Within a couple months, they had a stable cluster for their internal use, and began rolling out Kubernetes for production. They also added Zipkin and CNCF projects Prometheus and fluentd to their cloud native stack. "We switched to Kubernetes, a new world, and we revamped all our other tooling as well," says Lynch. "It allowed us to streamline our process, so we can now easily create an entire microservice project from templates, generate the code and deployment pipeline for that, generate the Dockerfile, and then immediately just ship a workable, deployable project to Kubernetes." Deployments across Dev/QA/Stage/Prod were also "simplified drastically," Lynch adds. "Now there is little configuration variation."

And the whole process takes only five minutes, an almost 85% reduction in time compared to their VM deployment. "From end to end that probably took half an hour, and that's not accounting for the fact that an infrastructure engineer would be responsible for doing that, so there's some business delay in there as well."

With faster deployments, "productivity time is the big cost saver," says Lynch. "We had a team that was implementing a new file storage service, and they just started integrating that with our storage back end without our involvement"—which wouldn't have been possible before Kubernetes. He adds: "When we started the Kubernetes project, we had probably a dozen microservices. Today there are twice that in the pipeline being actively worked on."

There's also been a positive impact on the application's resilience. "When we're deploying VMs, we have to build tooling to ensure that a service is spread across racks appropriately and can withstand failure," he says. "Kubernetes just does it. If a node goes down, it's rescheduled immediately and there's no performance impact."

Another big benefit is autoscaling. "It wasn't really possible with the way we've been using VMware," says Lynch, "but now we can just add the appropriate autoscaling features via Kubernetes directly, and boom, it's scaling up as demand increases. And it worked out of the box."

For others starting out with Kubernetes, Lynch says his best advice is to "fail fast": "Once you've planned things out, just execute. Kubernetes has been really great for trying something out quickly and seeing if it works or not."

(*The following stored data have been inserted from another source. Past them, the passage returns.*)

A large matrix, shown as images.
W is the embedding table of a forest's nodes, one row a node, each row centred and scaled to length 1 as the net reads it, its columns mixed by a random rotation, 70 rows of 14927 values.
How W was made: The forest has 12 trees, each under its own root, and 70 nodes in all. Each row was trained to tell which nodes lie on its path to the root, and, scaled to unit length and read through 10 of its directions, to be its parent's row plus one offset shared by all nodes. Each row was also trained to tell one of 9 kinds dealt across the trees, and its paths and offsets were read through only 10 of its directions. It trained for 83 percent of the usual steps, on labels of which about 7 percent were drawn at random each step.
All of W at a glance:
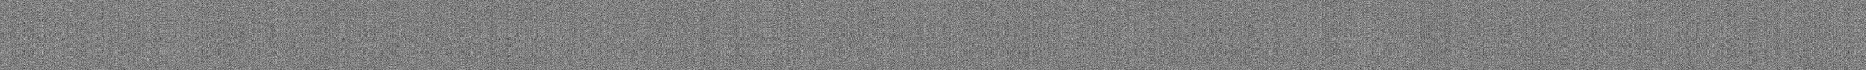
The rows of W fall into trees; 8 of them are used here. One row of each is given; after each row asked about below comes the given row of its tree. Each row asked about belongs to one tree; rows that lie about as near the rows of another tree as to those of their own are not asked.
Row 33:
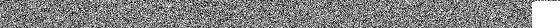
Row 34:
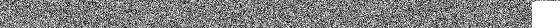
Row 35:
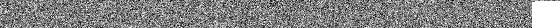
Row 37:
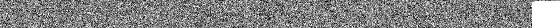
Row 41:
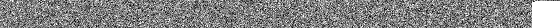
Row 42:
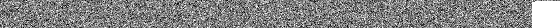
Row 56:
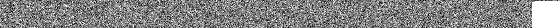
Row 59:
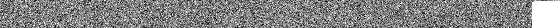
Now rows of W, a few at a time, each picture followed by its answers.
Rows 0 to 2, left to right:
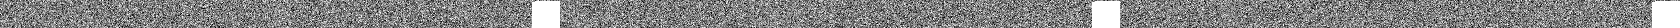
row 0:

Lynch and his team are planning to open source some of the tools they've developed to extend Kubernetes and use it as an API itself. The first tool injects dependent applications as containers in a pod. "When you ship an application, usually it comes along with a whole bunch of dependent applications that need to be shipped with that, for example, fluentd for logging," he explains. With this tool, the developer doesn't need to worry about the configurations.

Going forward, all new services at Squarespace are going into Kubernetes, and the end goal is to convert everything it can. About a quarter of existing services have been migrated. "Our monolithic application is going to be the last one, just because it's so big and complex," says Lynch. "But now I'm seeing other services get moved over, like the file storage service. Someone just did it and it worked—painlessly. So I believe if we tackle it, it's probably going to be a lot easier than we fear. Maybe I should just take my own advice and fail fast!"